Oh. I wouldn't call that a poker player, that's simple removal of context. If it's not obvious what something is and you remove the context you can easily prevent anyone being sure about what it is.

I thought you were referring to his Twitter etc where he's said stuff quite clearly then WotC has apparently gone the opposite direction.
 

Chaosmancer

Legend
I really have to disagree on that with you. My games look no way like those they do on the official PAX x
conventions with Perkins himself as DM. And that has nothing to do with the three pillars RP combat and exploration. I also have them in my game. I just use them differently.

I've been debating about getting involved in this thread of discussion, but... yeah, 5e does it for me.

It is completely possible that if I had ever found a group willing to play 3.5 I could have grown to love it but looking at 3.5 and Pathfinder, and having played a few sessions of pathfinder... it is just far too constraining for me to enjoy. My first actual DnD campaign was a 4e Darksun game. And, while I respect and like 4e as something to play, I was never able to run it.

And Maybe it was too finely balanced, maybe I just couldn't grokk the inner workings, maybe it was the style of presentation, but I just couldn't run 4e games in a way that I liked.

It could be because I followed the playtest and have been heavily invested in 5e since the beginning, but I not only get 5e, I am more than willing to break things open and fiddle with them. I've altered classes, made items, made monsters, altered monsters. I truly feel free to do just about anything with the system, and confident enough that I won't shatter everything when I do.

It isn't perfect, I am still struggling to get a crafting system tacked on that I like, and I haven't yet messed with sanity or corruption systems, though I think they could be a lot of fun, but this is the system that I run. It does what I need, makes sense where I need it to, and is flexible enough for me to work with.
 

If the tent is bigger than D&D has ever been, I can't see how it could Ave failed...? The audience is larger and more diverse than ever. That's what big tent means.

That’s what I’d call totally missing the point (which may be my fault, English is not my native language). For the purpose of the discussion I’m trying to advance here, 5e could be played by 1 billion people, it could be a fad between Amazon Indians who avoided contact with the west before learning about the existence of D&D. None of that would change the fact that, RAW, it supports a single playing style, while the developers promised something else back in 2014.

While I think it’s great that D&D has never been so big and it’s public has never been so diverse, that’s not what I want to discuss at all.

You can disagree with my statement about a lack of support for different playing styles.
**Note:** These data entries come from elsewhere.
Each row was made from one path, in order. Every step used is in the known rows, and no mark comes twice. Write each row's path.
(in the rows, 128 means zero)
Known rows
tasud/zifido: [105 143 119 142 104 139 141 128 154 130 127 144 123 127 125 114 113 127
 141 153 144 123 128 100 109 117 129 133 138 140  72 134 132 141 126 147
 142 139 121 140 120 132 121 117 117 146 123 106 139 130 135 109 113 117
 118 120 141 135 138 131 123]
gufut/bufi/zifido: [106 132 138 156 100 115 127 124 148 128 138 103 129 127 125 110 109 108
 127 155 130 127 136 136 132 123 136 118 131 151  50 126 136 142 118 143
  99 126 108 139 121 117 115 143 132 133 123 114 128 130 144 103 117 123
 135 121 130 141 143 143  92]
beref/vidu/zifido/tasud: [117 118 139 118 105 123 150 147 125 121 128 152 133 130 117 117 131 129
 134 138 129 118 129  97 114 134 139 136 135 145 131 133 131 117 128 146
 129 143 121 132 130 122 130 120 107 154 145 127 119 115 143 127 111 126
 121 128 118 138 140 128 131]
vidu/beref/gidok/zifido: [115 131 165 137 106  85 110 133 135 119 136 125 132 131 110 101 114 121
 134 132 137 112 126 142 111 111 138 166 129 123 176 129 136 112 116 131
 162 141 125 132 124 129 142 134 119 157 116 116 120 117 140 136 110 142
 123 123 128 139 147 121 145]
vidu/beref: [109 127 146 127 102 115 131 119 127 123 130 137 117 132 116 121 119 116
 132 137 141 107 130 134  99 114 135 123 125 128 149 139 137 107 118 139
 175 136 123 136 126 125 137 131 128 171 122 117 131 137 137 133 120 126
 130 124 159 131 141 130 133]
tasud/zifido/gidok/beref/vidu/daginuk: [110 136  94 139 101 139 139 122 129 120 118 161 123 135 115 133 123 121
 128 156 139 128 130 100 103 127 132 112 149 139 120 140 137 131 126 150
 151 140 117 129 115 131 130 123 124 130 108 120 153 141 124 103 113 119
 114 124 119 136 136 132 116]
daginuk/vidu: [104 141 154 135 114 137 128 118 121 133 121 148 127 115 120 110 111 112
 139 139 134 132 126 119 116 126 133 195 136 130 197 124 142 124 142 132
 149 134 114 135 130 117 124 113 121 132 125 107 128 127 135 120 115 129
 129 124 146 142 140 117 134]
vidu/gufut/bufi/ropod: [104 143 169 133 104 128 144 125 122 122 134  88 126 109 136 138 107  99
 133 159 127 100 135 129 140 129 137 100 131 149  74 131 138 141 124 129
 127 117 104 134 128 109 121 126 130 126 117 129 125 121 149 116 122 122
 165 124 131 133 140 126 103]
zifido/vidu/beref: [110 148 152 128 106 114 134 127 127 124 137 133 101 128 122 107 123 121
 121 151 147 123 132 132 124 122 137 119 133 138 133 137 133 102 119 127
 163 134 115 149 131 122 132 137 127 141 124 112 145 119 139 131 120 127
 134 127 149 135 133 123 112]
daginuk/vidu/gufut/bufi/zifido/tasud: [112 141 155 146 124 134 139 137 133 128 127  96 124 117 126 116 103  98
 129 147 123 138 137 134 149 128 133 177 131 141 163 115 152 116 134 124
 111 127 113 139 125  99 119 121 125 144 131 120 125 116 147 114 109 130
 155 121 120 143 136 130 105]
beref/gidok/zifido: [110 140 169 139 109 101 107 136 145 123 136 130 148 126 113  97 110 121
 139 138 133 127 122 138 124 118 142 192 134 130 138 122 130 143 124 130
 132 139 114 132 123 134 140 134 112 107 118 110 113 108 141 127 106 149
 115 123 107 144 151 115 148]
tasud/zifido/gidok: [104 141 100 141 100 128 139 118 152 127 126 149 117 140 120 118 120 119
 136 163 140 129 127  99  97 110 132 136 144 138  60 137 141 133 121 146
 159 142 116 138 116 131 127 123 124 128 116 111 143 129 129 111 115 124
 111 120 142 130 134 127 117]
ropod/bufi/zifido/gidok: [ 95 135 122 143  93  91 124 117 159 119 112 124 107 137 117 105 110 107
 134 137 140 133 128 155 107 120 132 148 129 135 101 148 155 118 122 148
 113 130 112 140 117 103 136 142 132 102 122 113 138 152 130 115 119 140
 123 127 168 144 135 132 107]
bufi/zifido/tasud: [113 123 138 141  97 122 141 141 164 131 126 116 129 143 117 102 106 112
 131 149 130 149 131 155 117 120 137 133 128 149  95 144 146 130 122 144
 100 140 121 142 112 119 136 136 121 151 139 112 122 134 140 114 112 127
 121 122 131 138 145 142 107]
daginuk/vidu/beref: [110 135 153 134 114 123 126 119 115 129 122 142 121 120 116 112 114 114
 133 131 138 122 129 124 110 120 129 179 132 124 231 127 146 101 136 130
 171 139 122 134 131 115 127 113 126 166 123 111 134 134 134 127 116 128
 134 124 158 139 138 122 133]
daginuk/vidu/zifido/tasud: [110 137 137 122 128 127 138 141 119 128 125 149 112 125 123 103 120 114
 133 144 131 147 125 106 141 133 139 193 134 133 205 123 148 124 141 127
 150 143 118 133 132 119 129  98 109 148 138 112 111 130 142 125 104 131
 134 125 125 137 136 122 129]
vidu/beref/gidok/zifido/tasud: [118 126 163 134 114  89 117 141 144 117 139 124 128 141 110  99 117 119
 133 133 138 120 128 149 116 111 138 168 127 127 173 134 139 116 114 129
 160 145 129 133 120 127 147 136 115 172 126 117 114 113 141 135 104 145
 124 124 125 139 145 121 139]
vidu/beref/gidok: [111 128 157 124 101 103 122 131 124 123 133 136 124 128 109 117 118 120
 128 132 142 112 127 143 117 111 132 170 124 127 165 131 130 114 117 135
 171 145 126 131 123 126 136 128 119 159 123 114 121 129 139 135 116 142
 127 124 137 137 143 121 138]
gidok/beref/vidu/zifido/tasud: [113 124 131 108 116 133 148 148 103 123 133 159 139 117 113 125 131 118
 120 156 131 132 127 111 125 148 144  98 140 139 141 132 127 125 128 145
 130 134 119 129 124 131 132 114 112 153 135 123 128 138 141 114 102 116
 122 132 107 142 147 135 130]
vidu/daginuk: [104 134 140 136  94 154 122 110 126 122 109 151 110 141 123 129 109 118
 135 132 136 116 129 130 124 130 140 147 127 137 179 141 136 146 129 139
 148 136 113 131 125 124 139 130 128 111 110 120 128 144 132 126 124 134
 135 124 130 134 143 125 138]
gufut/vidu/daginuk: [111 131 148 137 100 154 130 114  98 128 104 150 113 131 130 116  98 119
 133 132 144 109 122 124 141 127 140 130 130 145 165 136 126 147 136 137
 138 142 108 141 124 136 125 130 139 103 116 108 134 117 131 125 129 137
 132 126 123 141 139 123 149]
vidu/gufut/bufi/zifido: [107 141 154 146 107 126 137 129 141 125 130  79 127 120 128 126 103 100
 126 153 122 114 137 134 140 124 138 113 128 148  65 121 141 121 118 134
  97 117 105 143 123 109 120 140 132 124 122 126 130 120 152 116 118 126
 152 119 115 136 139 141 104]
daginuk/vidu/zifido/gidok: [105 141 127 125 115 114 128 122 110 129 122 155 116 125 119 109 123 111
 129 147 129 142 122  96 123 128 140 195 140 130 203 120 150 112 139 126
 166 140 109 129 134 120 127 103 120 117 121 113 121 134 136 126 113 135
 126 124 130 132 133 118 128]
daginuk/vidu/beref/gidok/zifido/tasud: [118 134 165 138 126 105 117 137 131 124 130 134 129 128 111  96 114 115
 134 129 135 137 128 140 127 118 132 215 131 120 251 123 148 107 132 122
 158 145 128 130 126 116 137 117 114 171 127 112 118 112 138 127 102 143
 131 124 131 145 141 115 135]
gidok/beref: [101 137 136 114 115 139 135 125 111 129 134 153 135 112 115 126 118 107
 124 164 137 131 124 138 120 138 143  98 137 135 123 136 126 141 127 142
 147 125 112 134 120 136 134 120 128 134 119 112 133 153 136 111 109 116
 122 128 132 138 150 133 136]
daginuk/vidu/gufut/bufi/zifido/gidok: [107 145 148 148 114 124 130 123 124 127 123 100 127 117 122 120 106  97
 125 149 121 133 135 124 135 124 134 173 136 138 154 113 155 107 132 124
 119 126 105 136 126 101 119 125 132 117 118 121 135 119 142 114 116 131
 148 120 122 139 133 128 102]
gidok/zifido: [107 141 162 145 110 109 116 119 153 122 130 129 140 133 122  96 110 120
 144 146 131 122 125 126 102 121 146 138 136 133 119 133 140 134 126 133
 137 127 110 140 127 134 142 141 123 115 117 114 126 114 140 124 110 127
 115 123 131 138 151 123 147]
ropod/bufi/gufut: [ 85 129 107 142 110 125 128 123 147 114 113 148 106 118 134 130 114 117
 134 126 143 118 127 146 120 119 130 155 123 134 139 144 140 125 135 140
 138 122 116 140 119 110 133 135 123 104 122 114 127 145 141 116 120 131
 125 130 163 150 134 122 126]
gidok/zifido/tasud: [113 133 154 139 122 114 126 136 166 118 135 127 132 146 121  91 114 116
 143 150 130 136 127 137 111 121 147 138 134 138 115 140 145 142 122 131
 133 131 118 142 120 130 150 143 118 137 130 116 115 107 141 124 102 132
 117 124 127 138 151 124 140]
gufut/vidu/beref: [114 125 152 131 107 119 137 121 100 129 120 136 120 125 124 108 107 118
 130 136 147 100 121 127 121 114 136 112 128 139 137 134 129 116 129 136
 157 142 117 145 125 136 124 130 139 151 125 106 137 108 135 129 126 131
 128 126 147 137 136 127 144]
zifido/gidok/beref/vidu/gufut/bufi: [106 133 124 122 104 122 139 122 104 117 136 133 138 121 112 142 128 100
 117 165 126 119 132 119 109 130 143  95 144 141  90 128 135 120 118 140
 145 121 105 129 118 119 133 139 134 115 112 132 143 126 135 113 114 127
 127 128 116 136 141 130 113]
beref/gidok/zifido/vidu/daginuk: [113 153 170 144 105 110 105 136 138 120 130 133 128 132 118  94 111 126
 131 140 137 134 127 141 150 126 143 193 137 134 175 125 131 139 124 122
 127 139 110 137 125 129 141 138 114  88 112 111 123 105 139 127 109 152
 125 125  95 146 144 111 135]
tasud/zifido/vidu/beref: [111 152 124 142 111 124 143 134 147 127 133 137 101 128 127 105 120 129
 127 156 152 124 132 107 122 117 127 118 140 139  96 137 134 111 120 136
 156 141 123 149 125 129 121 124 118 157 123 107 154 120 135 116 114 115
 127 122 146 136 130 129 105]

Write each row's path
[113 156 130 143 109 117 136 141 144 127 136 136 107 126 123 104 120 132
 126 154 153 128 131 113 132 115 126 150 139 138 104 131 129 116 120 133
 153 146 123 145 122 128 121 119 113 152 123 105 147 116 137 116 111 124
 126 122 131 138 130 125 108]
tasud/zifido/vidu/beref/gidok
[113 129 149 142  91 117 142 129 129 120 126 102 146 122 117 134 117 112
 126 143 118 103 139 117 109 123 134 118 137 149  76 123 138 103 121 143
  98 126 108 136 124 104 120 149 129 121 123 137 141 104 143 118 122 128
 138 122 114 140 137 133 104]
beref/vidu/gufut/bufi/zifido/gidok
[107 131 124 155  97 105 126 116 147 127 138 105 124 137 120 113 114 102
 124 160 128 134 136 134 122 117 138 119 135 151  40 128 142 141 114 141
 112 128 105 137 117 114 120 149 136 119 117 118 132 129 138 104 119 131
 128 121 131 137 139 139  82]
gufut/bufi/zifido/gidok
[107 164 133 140 113 142 150 140 149 127 129 120 109 120 132 114 114 125
 130 164 144 127 132 104 137 123 131 124 141 144  69 128 133 120 124 132
 134 132 113 151 124 126 120 120 117 123 124 111 152 108 141 115 114 116
 136 121 125 135 129 127 111]
tasud/zifido/vidu/gufut
[100 115 112 152 100 163 127 117 109 125 104 157 120 122 140 135 101 126
 123 126 136 118 125 129 141 116 136 136 127 149 183 137 130 133 142 132
 147 133 111 139 118 135 124 137 134  97 111 112 129 119 140 120 131 130
 123 125 112 144 134 122 139]
bufi/gufut/vidu/daginuk
[103 136 111 115 101 105 133 123 116 123 129 153 111 140 120 114 130 116
 127 157 129 131 121  95 116 123 147 142 136 136 110 131 142 123 123 136
 167 138 106 130 129 132 136 118 120 108 120 119 117 138 138 131 117 134
 119 124 121 123 135 125 127]
vidu/zifido/gidok
[109 138  97 135 104 130 143 127 132 124 128 159 134 127 113 127 125 121
 128 165 139 131 129  97  97 122 133 109 150 140  81 136 135 130 124 151
 152 138 118 133 114 132 126 120 122 137 115 116 152 132 126 102 110 114
 107 125 127 137 138 133 114]
tasud/zifido/gidok/beref/vidu
[100 118 108 140 107 143 135 132 105 127 117 155 124 113 141 124 111 128
 122 139 134 123 120 108 144 117 139 129 129 150 147 128 128 123 142 132
 147 133 109 141 124 142 120 123 123 108 123 110 122 114 149 123 124 126
 117 125 107 140 132 125 138]
bufi/gufut/vidu/zifido
[106 139 136 140 110 121 137 126 126 121 133  85 131 121 122 134 110  94
 117 167 120 125 136 140 137 127 141  95 135 147  66 123 144 121 116 133
 108 116 101 138 117 113 127 140 137 118 114 128 136 130 146 111 114 125
 147 121 108 135 138 143  97]
vidu/gufut/bufi/zifido/gidok/beref
[105 135 157 141 100 119 134 120 125 126 141 109 123 113 135 124 113 104
 135 161 136 107 133 130 130 129 136 100 136 153  61 139 132 171 126 136
 135 125 107 130 127 116 117 127 129 134 116 118 121 130 141 105 122 120
 153 127 151 137 144 123  89]
gufut/bufi/ropod
[106 131 129 115  99 127 141 122 103 118 129 145 141 123 107 142 128 104
 120 160 125 122 129 122  98 130 142 104 144 137 117 134 137 112 123 141
 151 127 107 131 117 122 140 134 134 113 113 128 145 130 133 120 116 128
 120 128 120 133 141 127 128]
zifido/gidok/beref/vidu/gufut
[ 88 126  93 139 113 112 130 126 121 114 108 152  98 123 139 121 114 117
 125 133 143 121 119 127 135 118 134 148 127 139 142 140 142 119 137 137
 145 128 109 141 121 118 129 130 130  88 120 111 128 133 139 119 122 138
 122 131 142 148 126 120 130]
ropod/bufi/gufut/vidu/zifido/gidok
[108 116 130 153 110 119 118 131 119 122 122 140 136 118 131 115 105 128
 123 127 137 115 123 135 133 105 134 150 128 141 184 129 132 111 135 126
 154 135 119 140 118 140 128 141 127 125 113 110 125 100 146 127 120 136
 114 124 110 148 137 119 142]
bufi/gufut/vidu/beref/gidok/zifido
[ 89 125 112 144 114 125 130 123 128 117 108 147 105 114 139 123 106 119
 132 125 148 114 122 142 134 119 129 145 123 139 138 140 135 126 140 139
 135 126 113 145 119 117 126 135 130  99 124 107 132 126 138 117 122 134
 125 131 155 155 131 120 133]
ropod/bufi/gufut/vidu
[104 143  93 133 109 130 140 122 139 127 130 151 122 131 117 122 122 115
 128 171 141 137 127 105 104 120 134 107 148 137  71 138 138 138 122 147
 161 136 116 135 113 137 129 117 125 131 111 110 148 143 127 103 108 116
 110 123 132 132 137 133 116]
tasud/zifido/gidok/beref
[110 127 140 123 102 153 135 126  97 121 120 163 140 117 112 139 118 117
 124 142 133 118 131 128 117 147 140 102 140 138 186 137 124 130 132 148
 134 129 114 127 123 128 133 127 124 131 114 125 143 144 132 111 115 119
 126 130 113 145 150 132 135]
gidok/beref/vidu/daginuk
[115 138 168 142 119 102 110 128 123 126 127 136 134 118 112  97 111 116
 135 125 136 127 127 133 120 118 132 216 133 120 252 119 146 101 135 123
 158 142 124 129 130 118 132 117 118 156 119 111 124 117 137 130 107 140
 128 123 132 145 142 115 139]
daginuk/vidu/beref/gidok/zifido
[103 142 154 134 116 135 140 125 129 120 135  93 122 117 131 135 111 101
 130 156 127 102 135 125 140 124 139 119 127 143  69 119 133 132 119 130
 127 117 105 140 127 112 123 134 130 122 121 126 125 114 150 121 117 127
 153 121 119 134 139 130 118]
vidu/gufut/bufi
[110 144 139 161 100 122 125 125 145 126 132 104 110 132 129 107 109 112
 119 155 134 134 140 140 154 131 137 117 134 155  86 127 138 138 119 133
  96 127 104 143 125 112 116 148 132 113 117 116 140 127 143 103 120 128
 146 123 116 143 135 138  76]
gufut/bufi/zifido/vidu/daginuk
[108 128 143 117 108 139 140 130 104 126 130 161 152 107 110 132 124 116
 125 151 134 120 128 124 105 142 139  99 141 139 137 133 122 127 131 150
 132 129 115 131 123 130 131 125 122 142 123 119 141 137 135 112 111 114
 118 130 124 144 150 133 134]
gidok/beref/vidu
[ 92 120 114 144 115 118 129 124 125 114 109 144 100 118 138 123 108 118
 129 120 150 108 124 147 128 115 128 135 121 135 165 145 139 110 137 137
 145 128 119 145 119 116 129 137 133 121 123 110 135 130 139 122 123 133
 130 132 161 153 129 123 133]
ropod/bufi/gufut/vidu/beref
[109 157 120 149 105 151 139 129 147 125 119 147  97 134 132 112 114 131
 129 153 149 133 133 107 138 128 130 132 141 144 111 137 133 136 127 136
 140 140 115 145 124 128 124 122 118 119 115 108 152 125 132 109 117 120
 132 123 126 137 130 126 109]
tasud/zifido/vidu/daginuk
[107 147 174 138 116 134 137 123 111 128 125 103 127 100 134 127 104  99
 133 149 128 117 133 121 142 132 131 165 137 140 170 120 145 128 141 121
 135 124 107 131 132 101 115 111 127 129 119 120 128 119 144 116 117 125
 163 124 136 140 139 119 107]
daginuk/vidu/gufut/bufi/ropod
[113 148 165 145 114  94 117 127 148 120 138 123 121 135 123  88 117 123
 131 148 139 126 129 134 114 122 143 120 138 134 142 135 143 103 120 122
 150 127 113 148 132 130 143 148 127 131 116 115 141 105 141 128 110 127
 124 126 135 137 142 122 128]
gidok/zifido/vidu/beref
[104 143 123 119 120 117 129 125  95 129 124 161 120 117 116 112 124 107
 123 156 129 149 121  99 129 136 141 175 143 128 209 119 147 115 140 128
 168 136 109 127 132 124 129  98 120 121 118 114 126 145 136 120 108 130
 125 126 121 135 136 123 128]
daginuk/vidu/zifido/gidok/beref
[100 130 129 141 107 106 136 137 170 118 115 116 104 138 122  99 106 108
 136 134 142 138 129 166 123 125 131 148 123 139 108 150 152 128 124 148
  94 133 121 143 114 102 137 137 121 132 140 111 127 147 136 113 110 136
 132 129 161 149 138 136 108]
ropod/bufi/zifido/tasud
[105 160 157 135 115 132 142 134 126 123 140 101 109 116 133 120 117 108
 120 166 135 120 136 127 157 129 140 115 134 149  66 120 131 121 118 119
 124 118  99 152 131 113 123 139 129 101 123 119 140 101 149 121 118 128
 155 125 119 137 132 123  98]
zifido/vidu/gufut/bufi
[ 97 147 139 145 101  98 128 130 159 121 116 116 103 126 124  96 109 111
 130 137 147 137 130 160 132 130 130 144 129 140 106 143 147 115 126 142
  91 128 111 150 123 102 129 140 126 103 129 108 145 143 135 113 117 132
 133 130 162 150 135 132 100]
ropod/bufi/zifido/vidu
[105 113 123 144 105 131 126 130 109 125 120 150 128 114 132 127 107 127
 118 127 140 113 124 136 136 104 131 150 125 143 171 131 126 112 136 130
 160 138 119 139 117 137 121 133 128 131 118 109 124 106 145 126 125 135
 119 124 117 147 134 121 137]
bufi/gufut/vidu/beref/gidok
[108 144 140 158 105 111 128 129 147 130 142 101 118 125 126 103 112 111
 120 162 135 136 138 138 148 126 136 115 135 155  45 124 135 136 118 135
  94 126 104 147 125 114 113 148 130 120 123 112 137 119 145 103 117 124
 139 123 125 143 137 140  76]
gufut/bufi/zifido/vidu
[ 89 125 103 138 116 119 131 132 122 118 108 149 100 115 142 118 110 121
 129 127 146 117 120 128 142 124 132 147 124 139 149 138 138 122 141 137
 134 127 111 143 124 120 125 125 124  97 126 109 126 132 143 119 120 134
 126 131 141 151 128 122 133]
ropod/bufi/gufut/vidu/zifido
[102 135 107 109 108 108 132 129 103 123 132 160 115 130 117 121 131 110
 117 166 129 139 119 102 123 133 150 117 140 134 122 130 140 125 124 137
 171 134 106 129 127 137 138 112 121 115 117 119 123 153 138 122 110 128
 119 127 114 126 139 132 129]
vidu/zifido/gidok/beref
[103 112 115 145 106 140 132 123 109 126 118 150 126 116 136 130 107 125
 121 130 139 110 125 130 125 106 132 122 126 145 166 136 131 110 137 132
 163 134 118 143 118 137 122 137 134 135 118 110 132 112 144 125 128 125
 119 124 131 143 133 126 137]
bufi/gufut/vidu/beref
[111 126 150 138  86 148 132 119 119 118 110 157 132 131 117 133 118 130
 138 119 131 101 134 117 106 133 134 143 134 140 185 139 128 125 131 148
 130 140 117 129 129 117 131 136 123 124 119 129 138 125 132 124 126 130
 127 126 124 142 143 124 136]
beref/vidu/daginuk
[112 158 177 145 117  99 112 144 138 119 145 101 134 118 121  97 113 116
 128 154 132 128 130 138 158 123 143 178 137 138 108 111 130 135 118 116
 117 127 105 141 125 123 131 140 115  93 117 116 122  87 149 125 105 148
 136 124  89 146 143 113 121]
beref/gidok/zifido/vidu/gufut/bufi
[ 99 118 116 145 104 152 134 123 115 129 117 155 131 112 138 129 106 125
 125 138 136 119 123 125 131 111 135 134 129 151 132 134 126 128 141 135
 143 131 110 144 118 138 121 136 132 106 119 107 129 109 144 120 127 126
 115 124 121 145 135 122 137]
bufi/gufut/vidu
[111 131 169 126  93 139 148 131 121 121 119 124 148 113 117 137 117 120
 136 132 125  94 133 112 100 128 134 132 133 141 122 127 130 103 128 143
 121 129 113 136 129 113 128 133 123 131 129 131 138 105 143 131 122 125
 133 125 123 139 142 125 139]
beref/vidu/gufut
[106 129 124 117  96 121 136 118 107 122 131 158 141 126 106 134 130 108
 122 161 130 128 128 123  91 127 143 110 146 137 117 138 134 123 123 146
 154 131 110 129 117 127 138 135 131 118 114 124 142 136 128 115 115 127
 110 129 130 136 144 128 123]
zifido/gidok/beref/vidu
[ 93 121 119 142 114 109 123 133 124 116 112 145 106 115 133 119 108 119
 126 116 150 112 123 154 138 114 126 167 121 133 173 138 135 116 135 136
 144 132 120 141 117 116 126 133 126 118 123 108 127 127 140 122 120 144
 127 132 148 157 130 119 133]
ropod/bufi/gufut/vidu/beref/gidok
[107 158 122 143 108 134 144 136 154 130 132 142 110 124 130 105 118 130
 132 162 150 134 130 103 127 122 130 126 143 146  62 133 131 131 125 137
 140 137 115 150 125 131 119 120 117 126 123 103 151 116 135 109 113 115
 123 123 135 137 132 126 108]
tasud/zifido/vidu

If you think that’s the case, I’d love to hear your reasons on that matter, but there’s no reason to discuss if WotC created it’s “big tent” in regard to the number and diversity of people playing, we both agree this is real, and a good thing.
 


dave2008

Legend
It's not that I miss this or that promise of support, specifically. I'm not calling WotC on a failed promise to deliver epic-level play or a classed warlord. What I'm saying, and I know that this is a strong statement, is that this tent is not big at all.

As written, I don't feel like 5e supports more than a single playing style, the one made possible by RAW PHB. Besides that, it pays lip service to a promise of diverse gameplay with 15-20 pages of the Dungeon Master's Guide.

I enjoy the playing style that 5e enables, and that's why I've been playing it almost exclusively for the last 5.5 years (more, if you consider the fact that we moved to 5e more or less definitely when the last playtest was released), but can you think about people that believed WotC when they said that tactical gameplay would be a real option? If tactical gameplay was a dealbreaker for them, they probably abandoned the ship by now, but they could well have supported the edition for 1-2 years while waiting for something worth their time to appear.

I believe the same is true for almost everything we could mention as a different playing style. 5e can't do gritty properly. It can't do low-magic properly (and the rules for buying/selling magic items make it appear like it cannot do really high magic properly either). It can't do tactical properly. It can't do different technological levels. And its chief designers are shunning away from even releasing a character class that creates supernatural effects through anything that is not a spell/spell slot.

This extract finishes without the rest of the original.